The Organisation for Economic Co-operation and Development recently reported that Mexican small businesses paid among the highest telephone fees in the world, around $132 per month versus $60 per month in the United States. Slim Helu controls 90 per cent of the Mexican landline business and 70 per cent of the mobile phone industry. The event that transformed Slim Helu from a rich man to a very rich one was the privatisation of state-owned Mexican businesses in the early 1990s. He and the small cadre of families who dominate the country's business garnered control of vast tracts of industry at discount prices and have since consolidated that control with the help of the government.

Depending on your point of view, this represents either the growing pains of a true capitalist economy or the abuse of power and wealth by a corrupt ruling class in a developing country. Slim Helu has become the whipping boy for those who believe the latter.

In recent months, Slim Helu's aversion to philanthropy has changed.

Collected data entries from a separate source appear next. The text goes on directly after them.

Rows are points. The ring and each string are closed loops that go straight from each point to the next, and from the last back to the first. Before rounding, they use only three directions, however many columns there are. Count how often each string passes through the ring. Passing back the other way cancels.

Ring:
[[ 47   2 -13]
 [ 40  25 -20]
 [ 15  39 -16]
 [ -7  31  -8]
 [-29   5  -2]
 [-30 -18  -2]
 [-13 -40   0]
 [ 17 -43   2]
 [ 39 -28  -2]]
String (26 x 3):
[[ 41  -6  19]
 [ 19   5 -13]
 [ 28  34 -48]
 [ 40  49 -47]
 [ 49  45 -21]
 [ 46  25   8]
 [ 25   5   6]
 [ 12  21 -36]
 [ 21  26 -35]
 [ 24   4  -2]
 [ 43   1  16]
 [ 67  14  -9]
 [ 57  12 -32]
 [ 34   7 -43]
 [ 20  -2 -21]
 [ 19  -7  -9]
 [ 16  -4 -34]
 [ 45 -31 -26]
 [ 55 -45   4]
 [ 49 -41  21]
 [ 53 -38 -16]
 [ 35 -16 -34]
 [ 23  -4 -32]
 [ 22 -10   8]
 [ 48 -14  18]
 [ 58  -9  22]]
Times through: 0

Ring:
[[ 39  17  30   6 -29 -19  40  25 -29]
 [ 24  51  18  15 -28 -27  40  19 -34]
 [ -8  75 -12  13 -16 -29  26  -1 -31]
 [-27  71 -26  -1  -7 -24   8 -14 -21]
 [-39  49 -27 -28   0 -15 -18 -23  -3]
 [-37  19 -18 -51   1  -6 -33 -24  11]
 [-16 -28  -1 -63  -2   5 -33 -15  17]
 [  3 -49   8 -56  -5   9 -19  -7  12]
 [ 26 -54  18 -38 -12   7   4   6  -1]
 [ 42 -19  30  -9 -25  -8  31  21 -20]]
String, 19 rows:
[[  4   0   1 -23 -11  -7   5  -2  -9]
 [ 16 -36 -13 -12  -3   4  22  -5 -18]
 [ 33 -46   0  -6  -9   4  33   5 -22]
 [ 62 -44  32   4 -25  -3  51  28 -30]
 [ 66   9  71   0 -47 -22  45  48 -26]
 [ 35  39  53 -10 -39 -27  23  32 -18]
 [ 16  42  33 -14 -30 -24  13  19 -14]
 [ 13  58  24  -3 -29 -28  21  16 -21]
 [  1  27  -4  -6 -13 -15  16  -1 -19]
 [ -8  38 -32  14  -4 -16  29 -12 -32]
 [-34  83 -57  25   3 -25  27 -25 -38]
 [-52  99 -41  -7  -1 -28  -8 -26 -16]
 [-37  63  -8 -36  -9 -21 -24 -15   2]
 [-17  28  -2 -34 -10 -12 -13  -9  -1]
 [-16  -2 -34 -17   5  -1   4 -21 -13]
 [-34 -21 -39 -47  13   8 -26 -34   7]
 [-28 -40  -7 -79   4  11 -50 -24  28]
 [ -9 -52  29 -95  -9  11 -56  -7  38]
 [  5  -8  28 -52 -18  -6 -18   5   9]]
Times through: 3

Ring (10 x 14):
[[-13 -36  37 -11  59  11 -12  23 -28  64 -42  -3  27  38]
 [ -9 -15  34 -29  57  27  -5  11 -28  57 -44  -6   4  29]
 [ -3   7  27 -40  37  38  -2   6 -16  34 -36  -5 -20  12]
 [  2  24  14 -38   5  37 -11   9   7   5 -22   1 -43  -9]
 [  4  24   4 -25 -16  26 -28  17  26  -9 -11   6 -52 -19]
 [  1   8  -3  -1 -30   5 -49  32  42 -13  -2  12 -45 -21]
 [ -4 -14   1  16 -29 -10 -51  44  40  -9   1  17 -18 -12]
 [ -9 -29   9  21 -19 -15 -43  49  29  -1  -2  18   4   0]
 [-14 -43  23  17  10 -12 -28  46   5  22 -15  14  30  19]
 [-15 -46  33   5  40  -3 -18  36 -16  49 -31   5  37  34]]
String, 28 rows:
[[ -7 -16  22 -16  51  16 -35  15 -11  64 -42  -8 -14  23]
 [ -5  -4  23 -23  23  23 -11  18  -6  25 -27   2  -9  10]
 [ -2  14  30 -44  -2  42  31  15 -10 -18 -14  10  -3  -2]
 [  3  34  24 -62  27  57  12  -6 -14  16 -34  -6 -44  -2]
 [  4  30  13 -47  25  44 -20  -2   1  28 -34  -8 -59  -5]
 [  0   5   7 -18  29  18 -54  12  12  48 -35  -7 -51   2]
 [ -2   6  16 -23  -4  23  -9  22   9  -3 -14   8 -19  -5]
 [ -4  -6  13 -10  11  11 -35  24  12  23 -22   4 -22   3]
 [  0   1   0  -4  10   6 -65  22  27  34 -24  -1 -50  -5]
 [  7  23 -18  -2 -28   5 -83  24  58   1  -7   4 -87 -32]
 [  5  16 -17   6 -38  -2 -80  32  61  -9  -1  10 -74 -32]
 [ -1  -9 -10  17  -5 -13 -90  34  46  29 -15   4 -53 -10]
 [ -4  -9   8   1  -8   3 -40  33  24   7 -11  10 -20  -4]
 [ -6 -16  10   3   8   0 -46  32  17  26 -19   6 -17   4]
 [ -6 -28  -1  27  -1 -21 -80  43  37  31 -14   8 -23   1]
 [ -9 -37  -1  39 -26 -31 -71  57  45   4   1  19  -3  -4]
 [-11 -35  11  28 -38 -20 -29  59  32 -25  10  27  23  -3]
 [ -8 -15  24  -6 -30   9  14  43  10 -36   5  24  25  -3]
 [ -9 -28  18   7  13  -3 -35  36   8  27 -19   8   5  13]
 [-16 -58  18  32  40 -26 -66  45   5  69 -31   3  21  32]
 [-13 -42  22  13  33  -9 -41  37  -1  50 -28   4  17  26]
 [ -7 -12  26 -15  -1  16   4  30  -1  -4 -12  13  12   6]
 [-13 -31  39 -12  18  14  21  34 -21   9 -18  13  46  24]
 [-19 -60  43   2  81  -1 -19  29 -39  90 -51  -5  51  55]
 [-15 -35  44 -18  54  18  12  23 -37  49 -38   1  42  39]
 [-11 -19  40 -28  35  27  21  20 -29  26 -30   5  29  26]
 [-13 -30  43 -28  87  25  -5   9 -46  87 -58 -12  21  47]
 [-10 -24  36 -28  95  25 -25   4 -40 103 -64 -19   0  45]]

He has begun pouring money into his foundation and has promised to donate up to $10bn over the next four years to fund health and education programs in Mexico. He has already given away millions for scholarships, contact lenses and bicycles for poor children. But his pledges are still a fraction of the money given away by Gates and Buffett.

In June, Slim Helu is expected to attend a party thrown by Tony Blair at 10 Downing Street for the American friends of the Tate Gallery. In the past, when he was just another billionaire toiling away in his bare, basement office in the suburbs of Mexico City, no-one would have blinked an eyelid at his trip to London. Now, of course, they will be asking why a man is taking money from poor Mexicans and redirecting it to a British art gallery.

Life at the top of the rich list, as Gates could tell him, can be a turbulent ride.